Mariner safety in enclosed spaces discussed at IMO
At the ninth session of the IMO Sub-Committee on Carriage of Cargoes and Containers (CCC9), IMarEST member Dónal Burke presented research demonstrating that enclosed spaces on ships can be more deadly than previously thought.
“Enclosed spaces onboard all types of ships present serious risks to personnel performing their routine duties, and many mariners have died over the years while entering and working in these spaces,” explains Burke, who has been researching the risks and dangers of enclosed spaces since 2015.
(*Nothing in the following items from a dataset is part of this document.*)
Each row is a point on a tangle of strands that fork, close into loops and nearly touch. The rows are in no order.
In the rows, 128 means zero.
Points whose rows are less than 78.5 apart are linked; no others are.
Z320: [155 138 135  82 153 187 172 133  76 157 116  85 132 124 134 196 128 120
 118  93]
Z848: [161 116 177 142  96  86 135 172 119 142 149 153  98  99 121 100 160 120
 110 130]
Z78: [170 129 148 128 111 164 131 136  63 150 116 107 123 117  92 139 145 119
  94 114]
Z553: [167 100 126 164 122 159 137 139  96 154 123 131 122 106 108 142 132  83
 105  77]
Z140: [127 154 132 101 143 176 153 132  89 138 110  83 147 125 116 153 118 154
 122 123]
Z59: [163 138 172 142 139  81  59 165 109 136  93 149 102  97 202  86 180 104
  85 151]
Z316: [ 91 117 112  94 111 180 162 129  78 147 154  87 111 147  86 152 126 167
 135 113]
Z183: [143 131 104 130 187 137 126 110 173 118 125 116 156 154 191 148 101 139
 125 128]
Z34: [107 167  99 144 142 123 132 102 198 104 123 180 168 144 185 170  86 107
 157 124]
Z64: [137 120 155 108 134 101  88 147 145 109 112 143 114  96 147  93 130 123
 126 174]
Z749: [160 118  85 164 203 155 120 128 169 130 127 114 150 155 184 159 115 121
 106  99]
Z468: [ 93 141 111 198 103 182 104 118  85 110  74 112 162 127  99 115 109 152
 112 134]
Z44: [109 105 108  82 129  87 137 151 154 138 202 109  82 148 103  92 135 183
 129 157]
Z315: [125 132 114 183 116 163  99 125  89 104  86 119 163 108  96 112 112 118
 111 121]
Z576: [ 95 162 125 109 108 101 104  88 142  85 106 117 153 164 159  84  94 190
 137 189]
Z946: [165 171 146  95 179 148 149 121 116 129  86  99 171 126 181 162 125 145
 115 138]
Z121: [ 91 115 125  98 108 206 159 102  83 127 103  85 108 130 109 187 109 122
 119  70]
Z445: [118 121 102  85 154 109 133 145 134 148 196  88 101 177 106 104 128 192
 108 144]
Z655: [163  98 137 136 137 145 144 122 113 125 103 159 135  72 150 170 139  50
 140  94]
Z417: [131 143 155  62 139 119 136 128 141 118 134 141 134 112 154 145 120 134
 145 169]
Z601: [ 99 158 130 149  99 105 117 110 140  79  85 186 178  93 114 133 102  87
 173 136]
Z297: [144 115 184 174  80  69 122 166 129 128 107 164  96  63 130  90 157  94
 146 142]
Z118: [157 127 165 126 153  79  54 159 136 126 103 138  93 110 205  94 152  89
 123 164]
Z675: [ 90 100 128 134  67 129 137 117  91 110 128 120 119  87  54 100 126 132
 149 136]
Z120: [148 120 107 188 138 106  67 132 124 123 120 130 136 147  88  70 132 122
  81 122]
Z540: [129 126 167 113 147  70  59 149 166 133 130 139  76 106 208  98 148  73
 160 168]
Z67: [144 126 136 125 100 110 133 143 110 175 176 111 110 162  61  89 151 167
  78 128]
Z127: [ 95  98 117 152  99 182 144  95 102 107  93 114 116  93  94 166 122  71
 144  62]
Z303: [137 106 100 129 155  78  89 144 162 130 159 126 103 153 117  82 129 142
 112 131]
Z19: [172  89 149 121 130 162 162 120 103 135 115 129 116  86 154 189 152  54
 129  73]
Z479: [106 122 119 151 116 115 116 121 138  96 100 155 153  91  99 117 116  93
 160 137]
Z559: [129 114 129  84 116 193 174 113  78 145 126  83 102 129 113 190 131 114
 111  76]
Z720: [ 93 159 130  67 125  89 138 136 190 116 157 200 119 119 143 163 104  92
 195 137]
Z50: [132 122 174 148 111  54  84 165 153 117 120 151  80  86 156  74 148  94
 144 170]
Z431: [117 167 118 156 115 155 132  96 140  95  94 161 188 126 152 155  94 117
 143 134]
Z481: [131 160 116 104 153 129 128 104 180 107 117 138 162 153 195 149  94 134
 139 149]
Z961: [ 73 113  65 201 166 148 141 106 178 103 157 133 122 173 143 135 132 144
 177 124]
Z353: [103 118 118 131  83 149 135 134  78 126 139 110 118 112  51 100 127 158
 121 136]
Z545: [139 117 169 153 139  60  87 168 173 136 119 148  76  95 180  98 148  68
 154 159]
Z817: [159 141 143 150 138 129  95 120 106 174 117 105 143 172  69  82 154 141
  40 121]
Z171: [171 141 145 122 132 116 114 136 106 176 144 104 130 161  85  97 154 155
  62 125]
Z175: [114 172 124  65 128 143 162 113 148 118 149 168 163 140 155 198  99 130
 173 116]
Z529: [ 89 140 121 158  99 204 129 115  67 115  68  96 152 125  94 130 111 159
 121 115]
Z259: [174 107 145  87 135  54  84 142 162 174 163 127  79 196 141  55 145 152
  98 130]
Z546: [ 91 184 110 134 101 151 142  85 134 104 114 122 168 154 139 134 105 179
 133 164]
Z676: [101 189 115 129  98 119 119  75 146  88  93 125 175 155 164 110  98 176
 131 181]
Z158: [153 113 110 151 136 139 123 148 116 143 142 130 129 122 103 132 127 113
 102 111]
Z310: [142 100 176  78  97 122 179 133 117 136 152 151 103  79 157 161 156  94
 153 124]
Z4: [143 117  90 156 180 157 118 136 143 129 141 109 145 152 142 146 114 132
 109 105]
Z186: [168 137 131 172 140 119  72 123  98 141 103 121 152 155  81  78 143 127
  50 118]
Z279: [143 121 117 104 134  99 130 145 133 165 187 101 105 170  94 101 144 172
  85 133]
Z886: [125 116 125 125  89 115 124 150 102 141 166 114 115 124  66  93 137 161
 106 141]
Z343: [ 78 134  93 121 122 146 165 102 156 114 151 161 153 134 126 172 103 107
 182 106]
Z513: [108 173 105  86 158 157 180 100 158 139 146 105 160 164 170 183 106 176
 147 135]
Z671: [152 114 174  94 118 131 151 137 107 132 123 151 123  83 156 150 157 100
 133 142]
Z66: [130  97 115 161  95 175 129 125  87 132 105 113 107 100  91 144 132  79
 115  65]
Z466: [183 123 141 133 153  83  50 142 131 120 101 136 107 136 162  71 141 114
  99 134]
Z277: [ 93 113 133 110  80  88 143 138 135 114 147 139 108  90  72  93 124 141
 165 171]
Z519: [131 117  95 139 159 135 120 139 132 135 161 115 124 146 111 125 125 145
 107 117]
Z528: [ 69 105  74 189 160 162 150 117 164 118 147 135 131 150 129 153 121 114
 170 101]
Z391: [ 94 121 133 101  78 125 143 122 112 105 142 132 139  97  79 107 123 141
 152 161]
Z39: [120  86 110 182 106 105 126 136 132 128 106 134 119  89  72 128 127  88
 158 104]
Z532: [158  98 112 182 140  98 124 158 159 151 139 154 110 115 106 115 135  83
 115  99]
Z830: [139 112 129 113 152  88  79 146 168 109 123 133 105 127 160  93 118 117
 133 151]
Z800: [ 80 188 125 153  81 172 143  81 102 107  86 107 174 141 123 129 107 170
 130 163]
Z239: [102 160 112  76 121 118 152 125 168 107 155 190 146 132 148 190  95 101
 189 113]
Z698: [ 89 121  83 173 148 161 118 140 113 137 166 114 112 178  78 109 148 170
 118 114]
Z958: [ 69 137 116 111 103 198 157 111  77 133 122  90 132 145  90 141 113 181
 140 124]
Z102: [ 62 142  89 144 103 178 165  83 136 110 135 152 136 154 125 185 116 109
 185  78]
Z248: [162 112 179 148  79 122 134 136  68 124 101 147 127  63 131 119 168  92
 120 130]
Z304: [112 121 132  89  88 155 159 128  64 143 148  88 113 121  66 132 129 169
 119 133]
Z218: [ 90 143  82 178 138 156 140  90 175 109 126 142 161 161 163 151 104 128
 147 136]
Z636: [179 143 196 128 132  94 116 170  91 179 123 154 116 120 188 107 195 124
  60 131]
Z383: [169 122 172 134  91 153 131 128  43 123  92 122 130  78 106 136 155 110
 103 116]
Z294: [154 114 140  80 133  71 108 155 164 153 176 120  69 154 142  77 136 162
 113 143]
Z574: [157 104 117 159 141  91 100 152 161 128 139 142 111 120 115  98 130 108
 110 129]
Z454: [137 146 146 105 129 174 146 104  88 119  93 129 171 106 140 174 115 110
 137 116]
Z184: [128 142 131  99 150 141 139 121 151 119 126 143 159 125 156 162 109 126
 140 142]
Z925: [159 129 146  92 136 148 151 144  80 151 132  98 131 115 110 148 135 145
 105 128]
Z496: [141 119 106 126 153  88  75 112 129 154 146 102 123 207  90  56 137 172
  70 124]
Z69: [156  87 191 103  97 120 194 136 120 136 150 147  93  76 180 170 170  76
 153  75]
Z264: [139 152 124 132 144 152 119 132  94 128 111  92 152 136 116 125 120 170
  96 129]
Z84: [ 92 148 111  75 144 111 134 109 150 113 150  86 136 179 151 113 110 214
 137 162]
Z11: [152  98 174 159  67  97 140 146  97 122 103 156 114  59 106  99 154  93
 144 126]
Z90: [112 157 117  58 152 152 183 117 151 143 163 135 157 155 156 200 105 144
 161 121]
Z141: [153 137 134 105 172 142 126 133 130 126 116 113 150 125 157 148 118 145
 113 145]
Z501: [135 139 141  40 150 126 170 136 131 150 165 107 125 130 136 152 125 163
 135 156]
Z773: [ 84 160 104  88 144 143 162 108 143 127 162 100 149 173 145 150 112 192
 143 156]
Z686: [180 122 198 135 106  99 132 173  97 164 139 155 111 109 150 104 179 125
  89 129]
Z484: [120  75 102 186 100 113 147 135 138 148 134 127  91 101  81 140 132  79
 153  70]
Z15: [168 129 135 176 137 156  96 138  85 109  88 135 165  95 113 123 125 100
 101 125]
Z673: [174  97 136 188 111 122 136 147 121 160 136 150 112 108  98 127 148  67
 109  81]
Z422: [183 153 179 127 146  83  71 150  95 156  98 138 113 122 180  90 185 121
  64 135]
Z362: [127 185 140 120 107 167 147  90 105 111  87 143 190 121 143 165 103 129
 140 136]
Z859: [164 167 145  89 179 176 164 128  93 146  91  90 160 125 158 183 133 130
 124 111]
Z872: [ 81 167 120 136  97 197 151 102  87 128  85  94 157 146 118 144 111 176
 126 131]
Z444: [171 120 118 161 159  90  53 133 131 119 105 133 130 155 136  71 122 125
  80 116]
Z904: [106 109 142 108  92  60 132 161 157 119 163 134  85 104  89  73 125 146
 150 178]
Z525: [117 122  94 142 157 117  95 121 125 150 167  96 119 213  87  80 148 191
  88 121]
Z94: [145 117 134 156 127 143 114 124 112 102  94 149 158  79 120 123 121  84
 140 129]
Z105: [103 138 118  87 136  99 109 107 141  98 128  87 139 167 155  77 104 202
 136 173]
Z160: [ 76 119 117 120  97 199 152  84  99 105 105 118 123 123 108 185 112 100
 139  65]
Z951: [111 101  77 158 149  89 108 140 157 134 181 121  98 168  93  86 141 150
 127 127]
Z563: [ 92 139  87 153 146 132 155 107 189 107 134 174 160 141 151 174  95  91
 179 105]
Z486: [162 128 134 110 170 102  66 139 142 112  98 128 120 144 187  99 121 139
 118 146]
Z41: [133 123 135  70 145  93 117 149 160 128 160 118  91 131 142 106 125 154
 128 164]
Z70: [ 85 143 109  98 142  92 133 131 198 102 149 173 134 128 138 142 100 107
 175 145]
Z483: [ 99 104  85 165 149 132 125 136 141 121 164 122 114 140  89 116 129 149
 133 120]
Z349: [131 148 113 158 142 177 124 123 111 120  94  98 164 142 134 141 106 149
 111 125]
Z786: [ 93 155  87 187 123 187 145  80 148 121  95 142 171 159 161 170 105 128
 136 128]
Z163: [167 133 144  68 169 118 135 150 131 144 142 104 120 127 150 146 139 158
 115 147]
Z159: [147 126 171 113 110  96 114 162 116 124 135 139 108  84 136 104 152 123
 129 164]
Z696: [117 156 104 181 135 196 145  98 128 125  85 108 169 142 162 158  99 133
 118 125]
Z842: [130  99 150 176 104  60 122 162 158 126 103 153 103  75 108 110 139  86
 157 144]
Z241: [158 121 154 101 131 159 140 125 103 124 109 137 147  89 137 161 137 101
 135 134]
Z642: [113 152 131 175 111 137 113 100 138  80  68 164 193  97 133 126  96  98
 145 144]
Z233: [125 113 131 113 103  67 134 165 159 139 187 124  76 135  89  72 135 162
 122 154]
Z541: [ 80 126  68 195 152 132 131  82 195  98 140 135 140 178 169 126 116 138
 163 140]
Z998: [147  68 122 186 114  92 166 138 157 151 116 141  94  87 107 164 138  57
 165  66]
Z243: [161 110 119  96 150  67  82 120 145 170 155 113 100 211 108  58 142 167
  82 126]
Z130: [110 146 157  19 124 115 154 138 151 129 169 127 119 131 129 144 122 170
 156 177]
Z6: [182  87 165 115 119 142 191 134 107 153 149 136  98  97 166 177 159  75
 128  69]
Z511: [163  81 126 169 125 120 154 133 135 132 113 152 114  79 125 158 137  53
 154  84]
Z622: [113 117 132 100 150  88 111 140 195 113 144 151 106 121 155 121 110 107
 162 156]
Z714: [119 144 159  41 143 103 115 138 167 128 152 130 108 130 161 136 121 142
 152 173]
Z55: [ 56 113  88 176 126 179 159  94 144 111 127 150 121 150 106 162 124 103
 192  87]
Z909: [ 97 136 102 149 139 151 108 133 111 158 167  99 108 199  61  96 156 186
  86 117]

How many points has the smallest loop of links through each point below? Write - if it is on no loop.
Z859 | 17
Z830 | 29
Z141 | 7
Z445 | 11
Z303 | 9
Z15 | -

A piece is all that can be reached along the links. How many separate loops has the piece of each point below (a circle has one, a figure eight two, a Y none), and how many tips (points with one link)?
Z749 | loops 4, tips 0
Z353 | loops 2, tips 2
Z11 | loops 0, tips 2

He is currently the lead researcher into the issue with the City of Glasgow College. In 2021, his work was awarded Research Project of the Year in the Herald Higher Education Awards.
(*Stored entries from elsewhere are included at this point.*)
Each row is a point on a landscape with many peaks, with its height.
From any point a climber takes the steepest step (rise divided by distance) to one of its 5 nearest points. It stops when none of these is higher. Distance is the straight distance between rows; heights are no part of it.
q793: [ 76 103 124  94  95 102 129 101 112 108 100  72  90  85  63 120]  height 693
q865: [128 120 113  74 122  78  79 138 116  56 127 118 111 107 123 108]  height 254
q512: [ 53  69 106  71  81  90 117 113 130 128  85 105  70  88  83 139]  height 613
q699: [130 109 106  70 113  76  83 119 115  58 137 120 107 124 123  99]  height 320
q444: [ 62  72 101 104  79  94 127 101 124 129  82  82  77  91  72 123]  height 681
q225: [137  97  90  83 103  82  91  86  98  71 142 113 115 135 113  71]  height 557
q314: [ 84 130 143  84 110 103 108 128 109  82 107  87  96  78  86 131]  height 438
q752: [115 134 139  75 123  87  81 137 109  61 117 111 109  99 117 108]  height 187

There has been a longstanding appreciation that oxygen depletion, carbon dioxide, and carbon monoxide build up in enclosed spaces can harm mariners. Current IMO guidelines say that mariners should not enter an enclosed space, such as a chain locker or cargo hold, when the oxygen level is below 19.5%, the carbon dioxide level is above 0.5%, or the carbon monoxide level is more than 35ppm.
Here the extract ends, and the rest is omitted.